Sunday, March 06, 2005

 

Démocratie et terrorisme



La presse francaise ne travaille pas le dimanche. Ou du moins elle est en service minimum et ne se dérange que pour ce qui est urgent. Or l'information qui va suivre, il faut bien le reconnaître, n'a rien d'urgent. Reste à savoir si elle sera évoquée au retour du week-end. Elle a été publiée par le journal arabe Asharq-Al-Awsat et reprise par le jounal israëlien "Yediot Aharonot" : La France et l'Espagne seraient en train de négocier le retrait du Hamas de la liste des organisations terroristes de l'Union Européenne. L'argument employé pour convaincre les autres membres de l'Union est qu'il ne serait pas raisonnable de mettre au ban une organisation dont la représentation est si importante dans la rue palestinienne. Les deux pays ont pris soin de souligner l'action sociale et humanitaire du Hamas dans la bande de Gaza et en Cisjordanie.

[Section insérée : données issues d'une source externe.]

Every row gives one point. Before rounding, the points of a table are all equally far from one centre. They may lie mostly on one side of it. Write the centre, to within rounding.
(in the rows, 128 means zero)

Points:
[[188 137 115]
 [151 151  91]
 [104 112  94]
 [143 117  80]
 [ 97  85 136]
 [107 161 151]
 [113 167 125]
 [101  82 125]]
Centre: [140 120 134]

Points (12 x 6):
[[180 131 115 163 117  99]
 [125 108 118 167  75 114]
 [170 119  92 159 133 124]
 [170 157 143 167 150 117]
 [143 104  92 138 113 134]
 [157 150 137 157 133 164]
 [143 154 134 191  78 133]
 [148 143 115 204  88 126]
 [136 131 156 199 136 132]
 [170 110 134 162 112 134]
 [164 123 128 154 104 155]
 [140 113 150 181 128 150]]
Centre: [127 143 121 160 120 119]

Points (16 x 9):
[[ 85 173 128 104 156 128 135 133  80]
 [125 126 111 100 112 164 161 150 137]
 [ 62 154 153  98 151 160 153 118 158]
 [ 67 149 121  75 152 127 149 124 122]
 [117 180 125 110 151 166 152 178 126]
 [ 91 148 117  91 176 127 172 144 135]
 [121 185  93  85 160 141 157 145 135]
 [110 170 130  85 141 134 154 139  82]
 [112 129 136  89 144 143  80 151 153]
 [117 158 142  51 159 124 126 139 144]
 [ 98 159  91 122 158 179 133 142 126]
 [130 148 123  84 161 172 165 134 124]
 [125 127 104  89 170 120 165 128 146]
 [128 127 124 101 183 121 103 152 148]
 [114 168 125  61 125  99 114 125 120]
 [132 136 175  89 143 145 119 153 171]]
Centre: [115 159 136 119 137 132 131 125 140]

Points, 19 rows:
[[111 126 132 147 172 133 180 131  67 107 133 129 109 121]
 [107  96 127 109 158 130 165 131  59 124 124 165 121  73]
 [ 77 106 134 130 169 129 162  96  81 117 128 122 108 111]
 [ 75 132 130 118 161 137 160 120  61 115 112 100 121 108]
 [102 126 134 120 149 156 120 140  63 145 114 124 119  89]
 [ 85 138 141 142 155 139 124 119  37 118 125 142 132  94]
 [ 86 109 121 107 189 152 177 125  65 133 123 133 134  96]
 [ 96 122 140 101 141 148 140 131  81  73 126 137 106 117]
 [ 94 140 137 122 125 122 177 115  85 128 137 143 145 102]
 [ 93 134 123 106 139 117 160 112  52 100 108 124 116 110]
 [102 112 148 155 155 143 140  90  56 121 125 158 137 107]
 [ 91 126 162 105 163 127 135 138  83 111 128 158 109 105]
 [ 86 137 118 115 143 165 132 101  48 115 122 135 117  85]
 [114 136 123 113 138 151 156 107  41 117 116 132 122  73]
 [129 109 134 136 156 133 159 114  61 107 128 141  90  93]
 [ 95  89 141 152 164 122 124 113  83 104 129 153 127  96]
 [ 75 102 108 116 174 114 143 122  58 108 132 118 130  98]
 [ 98 119 146 119 175 109 158 113  65 100 140 121 107 109]
 [ 90 122 133 108 165  97 149 108  76  90 126 129 132  85]]
Centre: [107 120 126 122 157 142 145 121  76 110 128 139 136 103]

Points (24 x 20):
[[147 120 135 130 136  95 110  87 101  99 102 147 138  77 130  84 103 109
  152 136]
 [141  65 138 106 135 118 150 158 116 103 125 189 179  94 136  79  78 146
  169 138]
 [148 119 123  91 106 117 108  94 109 111 128 192 133 123 113  76 160 117
  166 127]
 [179 140 203 109 124 122 159  75 101 151 121 147 156 110 123  97 122 127
  166 115]
 [171 108 161  88 148 115 135 113 121  92 133 137 126  95  80  91 149 150
  142 112]
 [106 101 161  79 115  92 127 132 144  87 185 139 144 136 126 109 136 130
  128 111]
 [166  87 124 149 140 138 127 139 142 130 128 160 162  50 128  76 123 115
  164 100]
 [158 120 171  72 142 118 128 119 123 133 111 151 130  94 112  94 134 126
  148  67]
 [139 111 146 132 134  78 132 155 143 162 145 198 185 151 100  81 142  98
  110 121]
 [193 118 188 108 100 115 130 121 148 112 101 157 176 116 155  91 145  70
  133 103]
 [175 107 150 100  91 105 129 113 122 116 118 193 142 119  97  97 165 176
  153 133]
 [146 148 112 113 137 114 130 123 120 164 140 173 185  95 127 103 156 146
  105  97]
 [132 118 130  97 145  98 126 114 155 137  98 171 142 120 152  80 121 145
  139  60]
 [150 109 220 130 125  99 143 136 109 169 110 140 142  66 123  74 160  98
  141 153]
 [152 134 132 101 102 121 147 127 153 148 168 193 144 102  98 107 160 106
  125 128]
 [154 107 137  92 106 125 121 196 148  93 151 180 154 148 133  58 157 112
  124 142]
 [160 104 164 122 122 103 116 116 102 131 139 194 152  92  96  95 123 102
  114 113]
 [132 147 126 133 100  58 127 135 131 160 132 199 176 114 138  80 151 137
  125 141]
 [167 130 196 109 137 107 115 131 132 147 113 150 132 142 159 113 147  63
  103 157]
 [139 124 174  83  99 141 125 121 105  97 108 153 126 114 103  85 114 135
  152  91]
 [148 126 122 138 165  98 102 106 128 129 138 198 178 114 157 102 131 105
  126 127]
 [179 101 134 111 115  99 100 110 132 128 129 177 141  85 113  91 140 174
  117 121]
 [128 120 131 160  93 119 137 110 139  93 147 142 124  98 128 116 137 146
  152  89]
 [176 102 153 130 158  91 167 139 135  87 144 179 161 115 129  93 137 136
   90 118]]
Centre: [141 104 152 121 125 118 142 139 133 140 122 135 158 129 142  90 138 130
 147 141]

Points (30 x 24):
[[138 188 128 126 130 113 122 117 189 106 153  81 130 186  91 102 135 120
  150 104 112 102 145 104]
 [117 152 135 144 159 131  87 102 154 118 137  65 159 117 129 101 117  90
  102 118 140  96 153  73]
 [ 95 185 129 135 142 120 135 119 166 127 159  50 155 147 122 100 135 109
  145 121 119 107 113 139]
 [105 171 153 110 130 166 101 157 166  94 161  48 124 110 118 105 128  99
  119 101 133 142 143 116]
 [129 191 136 147 119 122 123 114 167 112 155  59 158 160 107 138 153 111
   99 120 152 136 118  92]
 [104 208 131 130 133 116 113 135 173 112 142  75 137 141 105  90 174 105
  132 149 151  83 162 120]
 [ 97 191 103 129 152 115 137 162 189 138 143  73 143 126 138 138 142 110
  140 116  83 110 127  98]
 [123 207 159 135 144 157 125 107 170 138 139  77 109 159 133 113 133  88
  120 109 114 155 155 116]
 [ 59 214 143 131 114 127 135 145 158 108 154  71 146 135  97  98 142 119
  101  89 137 115 152 114]
 [ 60 186 160 117 132 131 104 165 177  88 143  87 169 121 114 119 116 113
  103 116 116 149 135  75]
 [ 98 177 159 111 146 145 132 151 161 136 125  63 110 114  94 165 153  89
  107 123 139 112 119 111]
 [115 171 132 128 139 132 125 161 148  76 162  54 134 126 123 129  97  91
   93 101 135 111 122 123]
 [109 195 137 152 130 129 155 163 152 118 161  44 139 127  90 120 130 117
  117 112 151  96 150 103]
 [ 93 190 146 122 143 140 120 138 174 114 174 100 160 141 127  72 122 111
  109 111 131 103 117  80]
 [ 72 168 145 142 145 111 112 168 136 132 161  59 109 121 101 115 162 109
  153 110 103 123 149 111]
 [117 196 150 153 135 134 124 156 136 115 158  65 147 156 153 149 132  99
   98 102 109 135 136 127]
 [ 83 192 119 102 160 138 109 118 141 129 138  85 120 133  92 110 168  98
  124 129 125 127 107  81]
 [ 97 183 110 120 151 131 138 126 153 105 151  89 136 155 108 124 146  94
   94 104 117 137  95 160]
 [ 90 180 147 144 147 150 133 127 141 139 181 110 168 130 117 101 115 111
   94 159 133 150 119 126]
 [114 191 120 114 116  94 105 131 159  79 166  66 104 133 104  99 142 122
  126 104 144 142 123  98]
 [ 74 178 139 162 119 122 112 148 146 113 180  66 128 124  95 103 158  87
  127 136 142 116 142 105]
 [ 75 191 144 151 157 128  92 162 163  92 168  92 133 159 114 131 128 117
  116 134 141 154 146 138]
 [111 161 138 154 158 126 110 162 175  89 134  66 120 139 125 146 138  95
   99 131 143  83 130 132]
 [ 87 180 140 118 137 113 135 160 179 101 184  73 149 102 127 119 133 100
  137 131 151 132 106 130]
 [117 207 153 127 147 143 128 179 156 136 116  71 136 136  94 145 156 121
  101 135 126 124 132 127]
 [103 159 145 138 148 125 110 162 175 127 150  44 123 123 107 106 159 125
  108 104 170 130 156  95]
 [ 95 170 159 139 144 115 132 149 200 107 179  57 154 148 121 124 120 112
  118 127 105 126 139 116]
 [ 95 148 168 150 148 122 111 157 143 116 159  86 133 135 105 106 153 112
  121 122 172 110  98  80]
 [ 89 203 152 117 133 110 111 136 142 121 146  44 139 118 101 123 131 103
  127 134 144 135 118 107]
 [ 95 163 159 138 148 124 172 143 139 105 171  51 141 145 131 139 155 104
  127 125 144 116 107 127]]
Centre: [110 148 132 124 127 125 143 134 146 106 123 122 139 127 122 124 135 115
 131 119 132 131 161 109]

Voilà donc deux points fondamentaux dans l'argumentaire de la France et de l'Espagne : un aspect démocratique et un aspect humanitaire. Vu de facon superficielle, ces arguments pourraient faire réflechir. Après tout, nous, les nations occidentales, démocratiques et éclairées, de quel droit devrions-nous condamner une organisation populaire, qui rencontre un tel soutien dans un pays si peu démocratique, qui s'occupe, qui est plus est, de charité et de donner un minimum à ceux qui n'ont rien?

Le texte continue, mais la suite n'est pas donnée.